Phylogenetic data in DendroPy is represented by one or more objects of the following classes:
- Taxon
- A representation of an operational taxonomic unit, with an attribute, label, corresponding to the taxon label.
- TaxonSet
- A collection of Taxon objects representing a distinct definition of taxa (for example, as specified explicitly in a NEXUS “TAXA” block, or implicitly in the set of all taxon labels used across a Newick tree file).
- Tree
- A collection of Node and Edge objects representing a phylogenetic tree. Each Tree object maintains a reference to a TaxonSet object in its attribute, taxon_set, which specifies the set of taxa that are referenced by the tree and its nodes.

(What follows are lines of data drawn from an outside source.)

Each row below holds a small network's activations on one input, seen along a few directions.
In each table, some parts of the input vary, and every possible input appears once, in random order.
Descriptions start from the smaller parts, as in this example, which fits no table here: one of 6 places along a line, together with either a single point or one of 11 places around a ring or (one of 3 separate values, together with one of 5 places around a ring).
Shared parts are said once, and a part with two or three values counts as separate values.
In the rows, zero is written as 128.

Other details of the inputs shift rows strongly along two fixed directions, in all tables alike. That doesn't count.

Rows:
R1: [105 154 128 145 123 134 146 163 136 126 120 122 130 100 132]
R2: [121 145 129 122 140 142 132 120 128 129 132 145 137 139 121]
R3: [137 107 150 135 111 120 129 132 134 122 132 123 107 123 135]
R4: [122 176 140 145 142 149 133 137 118 154 135 163 146 126 109]
R5: [147 145 151 130 130 140 122 122 113 140 138 164 133 143 115]
R6: [104 172 153 142 136 169 160 148 127 129 135 161 134 134 119]
R7: [121 126 125 129 122 118 135 142 122 120 123 113 114 121 138]
R8: [140 134 169 137 122 147 134 132 126 141 138 162 119 135 121]
R9: [206 105  96  70 173 110  26  11  67 197 158 193 184 202  85]
R10: [157 126 162 128 129 140 115 107 116 148 144 169 132 145 111]
R11: [128 143 152 142 117 136 144 149 126 127 128 139 114 128 128]
R12: [146 142 151 133 130 140 127 125 113 144 138 164 132 143 119]
R13: [116 147 132 129 135 144 136 126 127 130 134 140 135 139 122]
R14: [ 73 182 173 171 105 158 203 222 144  93 111 119  90  88 152]
R15: [141  48  51  89 132  76  84  78 147 109 114  49 134 129 143]
R16: [110 139 124 133 134 149 148 130 144 116 120 119 138 123 130]
R17: [125  47  56 101 122  76 104 106 157  94 104  40 124 113 156]
R18: [105  66  64 124 102  55 125 154 159  86  98  20 102  72 168]
Description of these inputs: one of 3 separate values, together with either a single point or one of 5 places along a line.
- Changing only the choice among 3 separate values turns R4 into R1. The same change can be made to R3. Which row results? => R8

Rows:
R19: [133 172 193 154 121 177 164 148 122 130 142 188 115 151 121]
R20: [113 199 158 146 154 195 154 128 126 142 131 173 160 134 109]
R21: [131 192 178 151 133 165 149 160 108 156 137 195 131 129 108]
R22: [105 105 111 135 106 102 139 158 149 108 121  82 107 100 147]
R23: [121  91 135 136 106 109 138 151 154 103 112  86 103  94 149]
R24: [168 109  66  83 162 114  65  49 106 157 135 133 177 173 106]
R25: [124  89 132 138 105 112 140 152 158 106 110  84 101  96 150]
R26: [115  93 126 128 106 107 146 151 155  93 119  92 101 107 153]
R27: [119  91 123 131 106 111 147 151 157  96 118  92 100 111 152]
R28: [109 186 163 151 142 188 167 142 133 138 138 185 146 144 108]
R29: [115 186 174 154 146 187 151 133 127 151 135 185 152 131 106]
R30: [ 96 133  87 132 126 103 138 160 139  99 102  71 121  97 153]
R31: [126  92 138 132  98 103 148 149 145  87 121  90  89 118 157]
R32: [107 183 178 150 137 177 158 142 130 140 151 186 137 136 106]
R33: [126 183 181 150 128 175 156 157 120 146 138 192 132 137 113]
R34: [ 98 111 103 133 114 106 144 157 148  99 111  83 117 101 151]
R35: [130  96 131 136  93 102 142 161 135  96 116  90  89 114 157]
R36: [101 132  85 134 126 107 140 160 141 104 101  71 121 100 151]
R37: [ 90 100 115 114 120 117 149 150 131  97 115  80  89 126 161]
R38: [ 98 115  90 125 122 125 158 144 159  85 108  70 121 113 148]
R39: [174 100  76  89 163 123  66  38 114 159 134 126 178 162 107]
R40: [168  96  79  92 153 105  67  57 108 163 139 142 168 166 107]
R41: [188  84 113  93 130  95  67  67  93 148 145 146 138 168 117]
R42: [140 186 187 156 122 164 151 162  97 146 138 190 116 136 113]
R43: [192  91 111  94 134  85  63  73  82 155 144 144 136 158 112]
R44: [135  88 143 142  96 110 138 150 146 100 112  84  88 107 153]
R45: [105  99 127 140 109 109 137 147 156 108 119  78 108  88 144]
R46: [103 200 151 140 151 193 165 133 128 128 134 177 155 146 107]
R47: [112 206 159 152 146 167 148 149 108 156 135 191 149 130 106]
R48: [163  89  84  87 156 109  72  47 116 150 144 142 166 168 106]
R49: [116  99 124 129 103  99 141 162 145 100 115  89 102 101 153]
R50: [193  75 126  98 134 101  64  55 104 152 140 138 137 161 113]
R51: [101 108 115 133 106  99 139 158 147 105 123  83 108  96 147]
R52: [ 93 184 177 129 149 183 162 143 101 137 140 182 121 158 121]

Each Node object has a taxon attribute (which points to a particular Taxon object if there is an operational taxonomic unit associated with this node, or is None if not), a parent_node attribute (which will be None if the Node has no parent, e.g., a root node), a Edge attribute, as well as a list of references to child nodes, a copy of which can be obtained by calling child_nodes.
- TreeList
- A list of Tree objects. A TreeList object has an attribute, taxon_set, which specifies the set of taxa that are referenced by all member Tree elements. This is enforced when a Tree object is added to a TreeList, with the TaxonSet of the Tree object and all Taxon references of the Node objects in the Tree mapped to the TaxonSet of the TreeList.
- CharacterMatrix
- Representation of character data, with specializations for different data types: DnaCharacterMatrix, RnaCharacterMatrix, ProteinCharacterMatrix, StandardCharacterMatrix, ContinuousCharacterMatrix, etc. A CharacterMatrix can treated very much like a dict object, with Taxon objects as keys and character data as values associated with those keys.
- DataSet
- A meta-collection of phylogenetic data, consisting of lists of multiple TaxonSet objects (taxon_sets), TreeList objects (tree_lists), and CharacterMatrix objects (char_matrices).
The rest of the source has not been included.